Technically, of course, Joel is correct — the “riots” were loud and ineffective. Except that the only people who “rioted,” in the sense of inciting violence, were a few dozen self-proclaimed “anarchists” (really, nihilists) who broke some windows, and law enforcement that spent four days trying to clear the streets by indiscriminately attacking protesters and bystanders alike — everyone, really, except the vandals. That was loud. But the 40,000 peaceful labor marchers (which Connelly acknowledges) and the separately organized, 20,000 or so peaceful people blockading downtown streets (which Connelly ignores) on November 30, 1999 made their point and changed history. The police riot was also ineffective; it didn’t stop the 1999 protests from being the most effective US street protest in at least a generation. Instead, it amplified the protesters’ message, by astonishing people around the world that American citizens would be so willing to take a stand against a neoliberal agenda that they’d provoke, and withstand, that kind of a state response.

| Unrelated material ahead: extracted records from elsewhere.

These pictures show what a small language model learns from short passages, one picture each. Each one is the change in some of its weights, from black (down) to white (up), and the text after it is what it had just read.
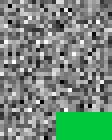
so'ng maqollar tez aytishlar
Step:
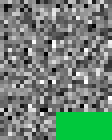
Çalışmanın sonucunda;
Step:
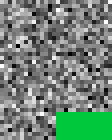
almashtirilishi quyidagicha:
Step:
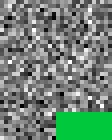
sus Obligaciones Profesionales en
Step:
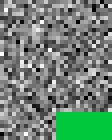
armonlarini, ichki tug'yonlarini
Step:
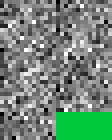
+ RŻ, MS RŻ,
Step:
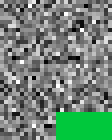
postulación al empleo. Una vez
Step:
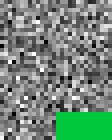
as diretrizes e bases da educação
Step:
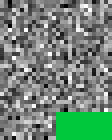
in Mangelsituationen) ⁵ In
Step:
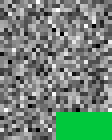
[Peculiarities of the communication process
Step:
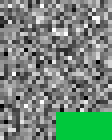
etish, madaniy- ma'naviy

You want an ineffective protest? Fifty thousand people marched in Seattle on February 15, 2003, against an imminent US invasion of Iraq. That was ineffective. As are most such marches. But WTO was different, and Connelly couldn’t be more wrong when he writes:

Left activists have scheduled panels to celebrate the 10th anniversary. They will doubtless dance around a basic question: What, if anything, did all the chaos accomplish?

Those panels — at a conference this weekend at Seattle University — will be more focused on the future than the past. But, no dancing:

Fact: Economic elites were looking to the 1999 WTO Seattle ministerial to vastly expand the neoliberal agenda of removal of trade barriers, labor and environmental protections, and global financial regulation (a plank called the “Multilateral Agreement on Investments). Local poobahs like Pat Davis dreamed that the whole package would be known worldwide as the “Seattle Round.”

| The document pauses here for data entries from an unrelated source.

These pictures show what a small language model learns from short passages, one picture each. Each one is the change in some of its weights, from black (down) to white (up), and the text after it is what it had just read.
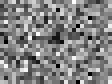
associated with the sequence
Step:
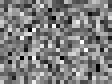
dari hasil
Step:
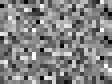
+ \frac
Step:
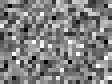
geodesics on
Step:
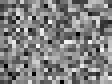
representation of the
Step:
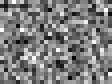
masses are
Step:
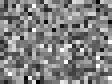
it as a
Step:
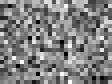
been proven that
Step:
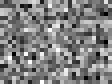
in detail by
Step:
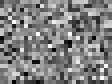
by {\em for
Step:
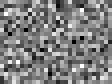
terminlarini tilning
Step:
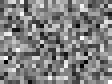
determinante para a
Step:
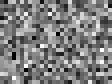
the invariants by
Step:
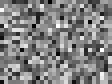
\] since
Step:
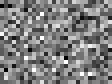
modellar bilan
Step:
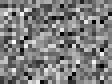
basit bir
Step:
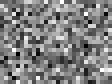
If $\lambda =
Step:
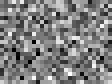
to look at
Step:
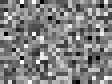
the Laurent
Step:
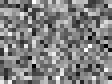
barcha turlari
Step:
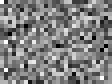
Todos os
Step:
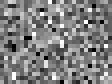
curve is called rational
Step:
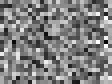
roots of
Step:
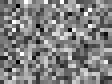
Since $ \{
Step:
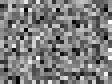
posee armas
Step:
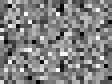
Sciences, University
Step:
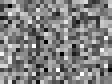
developments of
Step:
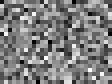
this section. It
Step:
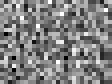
pasal 5
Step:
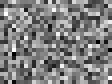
global optimal solution
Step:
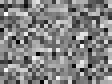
uchun uning
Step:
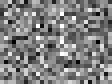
groups} of the
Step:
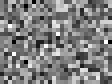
on a module
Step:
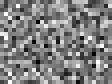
for RT},
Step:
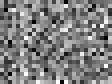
begannen im
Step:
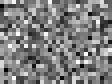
derivation of degree
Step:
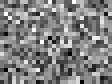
не удается
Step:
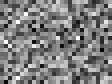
на той
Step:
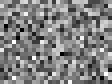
zu starten
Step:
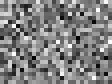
do câncer
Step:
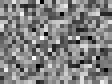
au cours de
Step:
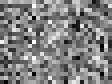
of backward
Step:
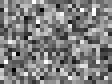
també en
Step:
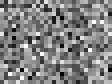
is obvious that
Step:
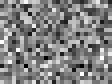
análise do
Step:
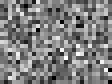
de formas
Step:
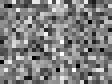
extensions cannot
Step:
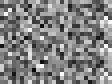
constant in Lemma
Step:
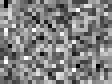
puts a
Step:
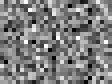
seed function

Fact: Those negotiations failed because African and other global South delegates walked out toward the end of the week, angered that the proposals represented another attempt by the global haves to steal from the have-nots, and, they said, inspired by the actions of the people on Seattle’s streets.

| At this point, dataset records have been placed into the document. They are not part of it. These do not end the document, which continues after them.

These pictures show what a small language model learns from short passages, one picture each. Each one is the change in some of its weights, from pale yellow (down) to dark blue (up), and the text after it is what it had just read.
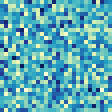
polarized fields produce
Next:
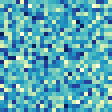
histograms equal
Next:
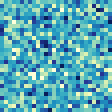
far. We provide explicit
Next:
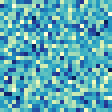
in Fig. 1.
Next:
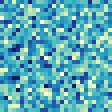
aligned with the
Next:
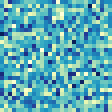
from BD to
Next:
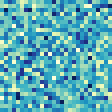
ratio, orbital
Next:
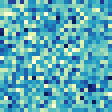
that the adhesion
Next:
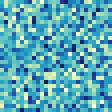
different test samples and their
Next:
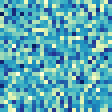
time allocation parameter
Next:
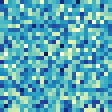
mobile atoms
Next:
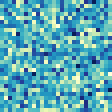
the interface. We
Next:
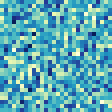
Galactic source
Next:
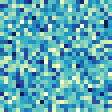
in disaster response.
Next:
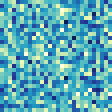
entropy of the black
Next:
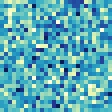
The data that support the
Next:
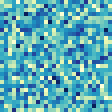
Discs and
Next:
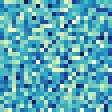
them in advance.
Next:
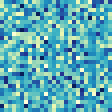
by rotating
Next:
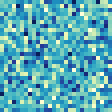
and the region, and
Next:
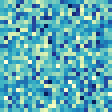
each element of the
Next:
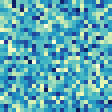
two days. The
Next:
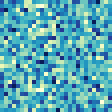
and\ \bibinfo
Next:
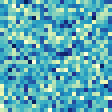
low Z values. The
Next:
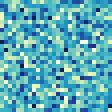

Fact: The global reputation of the WTO, and the facade that such organizations had any sort of broad public support, was shattered by the Seattle demonstrations, which in turn helped catalyze an already existing, vibrant opposition worldwide. The WTO never recovered. Throughout subsequent ministerials in Qatar, Cancun, and Hong Kong — three militarized islands beseiged by demonstrators — the WTO has become a ghost of its former self. The proposals brought to Seattle, and subsequent attempts to expand multilateral neoliberal instruments, have never been enacted.

Fact: If those Seattle proposals had been enacted, the past year’s global economic meltdown, triggered mostly by the unilateral deregulation of US (and to a lesser extent European) markets, would have been far, far, far worse — a global economic catastrophe that would have particularly hammered the world’s poor. As it was, because most global South markets weren’t deregulated as the “Seattle Round” would have had it, those economies were mostly spared the brunt of the meltdown (excepting a spike in food prices caused by commodities deregulation in the North).

[As a side note, in the wake of Seattle, popularly elected governments in Latin America have largely rejected the neoliberal “Washington consensus” in the last decade — South America now represents only one percent of IMF debt, whereas it was once the bulk of it.]

In other words, there’s a fairly straight line between what Connelly sneers at as “chaos” of Seattle in 1999 and the prevention of a global depression in 2009. That chaos helped save thousands, if not millions, of lives.

It’s not bad for a week’s work. But not for Joel:

Seattle voters did unseat Mayor Schell. But WTO organizing committee co-chair, Seattle Port Commissioner-for-life Pat Davis, was twice reelected before (mercifully) retiring this year….

But nothing has stopped or really slowed conditions that the protesters were protesting.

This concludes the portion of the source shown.